After eating breakfast, Juan prepares 100 pounds of moist clay from dry powder. He mixes the fibers of ten cattails into the clay. Then he divides the total into five twenty pound "loaves." He kneads the first loaf on the cement floor using clay powder to prevent sticking.

Then he uses his foot to compress and expand the "loaf" into a thick "pizza." His toes remain on the outside as he spins around the "pizza" forcing the clay to the outside.  
Then he uses his handheld stompter to compress and further expand the "pizza." The stomper also eliminates any ridges remaining from this footwork. Clay powder is again used to prevent sticking.
Then he lifts the "pizza" on to a dusted form. Using his hands, he brings the clay to hug the sides of the form. Then, using the stomper, he gradually expands the clay to cover the sides down to the floor. Using a wet rag, he gives the outside a smooth finish.
Using a cutter, he trims the bottom evenly. Then he raises the bottom edge from the form and, using a wet rag, gives the edge the form of a contoured and reinforced lip.  
The cooking pot is then dried in the sun on the form. It is turned every half-hour. After a few hours, it is lifted from the form, turned over, and the sun dries the inner surfaces. Then a wet rag is used to smooth the inner surfaces, and handles are attached. The cooking pot is dried in the shade of the shed resting on a sand nest that has the contour of the convex bottow.
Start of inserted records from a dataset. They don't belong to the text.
Below are the code and all the weights of a small trained network. Each question names an input and a target symbol and asks about switching units off, where a switched-off unit gives its printed mean instead of its output.

import numpy as np


def w(rows, s, z=0):
    codes = np.array(rows[::2]) - 128.0
    scale = np.full(codes.shape[1], s)
    scale[-1] = z or s
    return codes * scale


def norm(h):
    return h / np.sqrt((h * h).mean(-1, keepdims=True) + 1e-5)


def f(y):
    return np.maximum(y, 0)


def softmax(a):
    e = np.exp(a - a.max(-1, keepdims=True))
    return e / e.sum(-1, keepdims=True)


def log_softmax(a):
    a = a - a.max(-1, keepdims=True)
    return a - np.log(np.exp(a).sum(-1, keepdims=True))


def net(x, mask):
    ids = ['ΞΣβγδεζηλω'.index(c) for c in x.split()]
    T = len(ids)
    res = E[ids] + P[:T]
    q, k, v = (norm(res) @ M[0].T for M in (Q, K, V))
    z = softmax(np.where(np.tri(T) > 0, q @ k.T / 4**0.5, -1e9)) @ v
    res = res + np.where(mask[0], z, O[0][:, -1]) @ O[0][:, :-1]
    y = f(norm(res) @ A[0][:, :-1].T + A[0][:, -1])
    res = res + np.where(mask[1:9], y, B[0][:, -1]) @ B[0][:, :-1]
    return log_softmax(norm(res)[-1] @ U[:, :-1].T + U[:, -1])


Q, K, V, O, A, B = {}, {}, {}, {}, {}, {}
E = w([
[163,70,225,90,196],'Ξ',
[110,136,97,131,112],'Σ',
[118,121,112,119,128],'β',
[105,133,99,60,108],'γ',
[182,129,190,102,27],'δ',
[104,141,94,100,112],'ε',
[105,129,101,110,119],'ζ',
[106,128,103,93,128],'η',
[83,169,220,16,125],'λ',
[254,76,104,142,105],'ω',
],0.024)
P = w([
[199,147,129,167,170],'0',
[128,48,150,159,128],'1',
[79,108,208,149,120],'2',
[131,117,180,82,113],'3',
[164,148,134,1,130],'4',
[178,208,182,187,150],'5',
],0.016)
Q[0] = w([
[221,69,73,91,111],'H1',
[124,88,113,149,6],'H1',
[171,210,223,120,122],'H1',
[230,174,55,134,183],'H1',
],0.021)
K[0] = w([
[159,4,98,107,96],'H1',
[200,166,110,133,49],'H1',
[79,119,245,132,80],'H1',
[62,8,115,160,70],'H1',
],0.02)
V[0] = w([
[148,115,188,45,175],'H1',
[51,116,90,169,252],'H1',
[152,58,93,105,153],'H1',
[95,142,61,6,120],'H1',
],0.021)
O[0] = w([
[51,98,207,172,149,179],'H1',
[118,112,38,122,234,170],'H1',
[137,100,131,197,158,255],'H1',
[76,6,103,164,76,221],'H1',
],0.019,0.004)
A[0] = w([
[78,163,77,141,173,83],'N1',
[129,141,45,176,110,59],'N2',
[202,143,142,253,80,132],'N3',
[156,148,172,169,200,189],'N4',
[155,77,189,170,173,184],'N5',
[137,115,104,117,82,255],'N6',
[133,154,90,144,191,87],'N7',
[77,158,40,140,108,129],'N8',
],0.027,0.0036)
B[0] = w([
[159,102,172,215,211,195],'N1',
[80,171,158,112,24,241],'N2',
[222,79,10,197,139,165],'N3',
[177,67,85,36,62,222],'N4',
[157,194,92,17,186,234],'N5',
[140,160,196,114,118,224],'N6',
[94,129,206,190,159,207],'N7',
[99,171,3,102,75,250],'N8',
],0.026,0.011)
U = w([
[154,113,144,18,183,139],'Ξ',
[158,243,109,131,188,24],'Σ',
[151,98,184,180,215,255],'β',
[112,9,122,143,140,202],'γ',
[182,129,217,138,86,109],'δ',
[78,139,73,95,60,94],'ε',
[69,137,145,234,162,130],'ζ',
[61,102,45,120,229,93],'η',
[27,134,220,100,162,154],'λ',
[219,81,43,151,145,74],'ω',
],0.013,0.004)

Each question gives the input, a string of symbols that net reads in full, and the target symbol t.
The units are the heads (4 rows each of Q, K, V and O) and the neurons (one row each of A and B). Each row of codes is followed by its name. A weight is (code - 128) times the scale printed after its matrix; where a second scale follows, it is the last column's (O, A, B and U).
mask holds one flag per unit, heads first, then neurons. A switched-off unit (its flag False) gives its mean, the last column of its rows in O or B, instead of its output. The means were averaged over made-up inputs and are rounded, as every weight is.
A unit's drop is (log p(t) with every unit on - log p(t) with that unit switched off) / (log p(t) with every unit on - log p(t) with every unit switched off).
The circuit of an input: a set's keep is (log p(t) with only the set's units on - log p(t) with every unit switched off) / (log p(t) with every unit on - log p(t) with every unit switched off). Starting from all 9 units, units are removed one at a time, each time the one whose removal leaves the highest keep (on an exact tie, the one counted first), for as long as the keep stays at least 0.8.
circuit, biggest first: the units of the circuit, biggest drop first
most important unit: the unit with the biggest drop
top k neurons: the k neurons with the biggest drops, biggest first
drop of u: that unit's drop, to one decimal
input ε ω Σ λ Σ, target ω: circuit, biggest first : H1; N3
input Σ Σ ε η β, target Σ: circuit, biggest first : H1; N7
input Ξ ε ε β, target Ξ: most important unit : N4
input γ β η ε ε γ, target η: circuit, biggest first : H1; N2
input ζ ε Σ β, target ζ: circuit, biggest first : H1; N7; N5
input β λ γ, target β: top 2 neurons : N7; N1
input Ξ γ η, target Ξ: circuit, biggest first : N4; H1
input ε η Σ γ γ, target η: circuit, biggest first : H1; N4
input Σ Ξ ε ε ε, target Ξ: circuit, biggest first : H1; N4; N5
input ε δ ω Σ ζ, target δ: top 2 neurons : N8; N5
input Σ ω Σ η λ, target λ: top 2 neurons : N4; N8
input ζ ε ε, target ζ: top 2 neurons : N1; N7
input ε η Σ Σ ε γ, target Σ: drop of H1 : 2.2
input ε ζ γ ε ε β, target γ: drop of N8 : 0.2
input Σ Σ ε ε Σ, target Σ: drop of N8 : 0.0
input ε ε ω Ξ ε Σ, target ω: circuit, biggest first : N3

It is covered in plastic and dried for three days. When bone dry, it is placed in a adobe brick kiln and wood fired.  

Making a Storage Container

A vessel for storing grain or liquids is made in two equal sections and then joined together with a rope of fresh clay being used as "mortar." Once the two halves are securely joined, a smooth wet stone removes all signs that the two halves were joined.

The results are perfectly round and masterfully contoured for both strength and beauty. Dry pots are bisqued, glazed, and then given their final firing.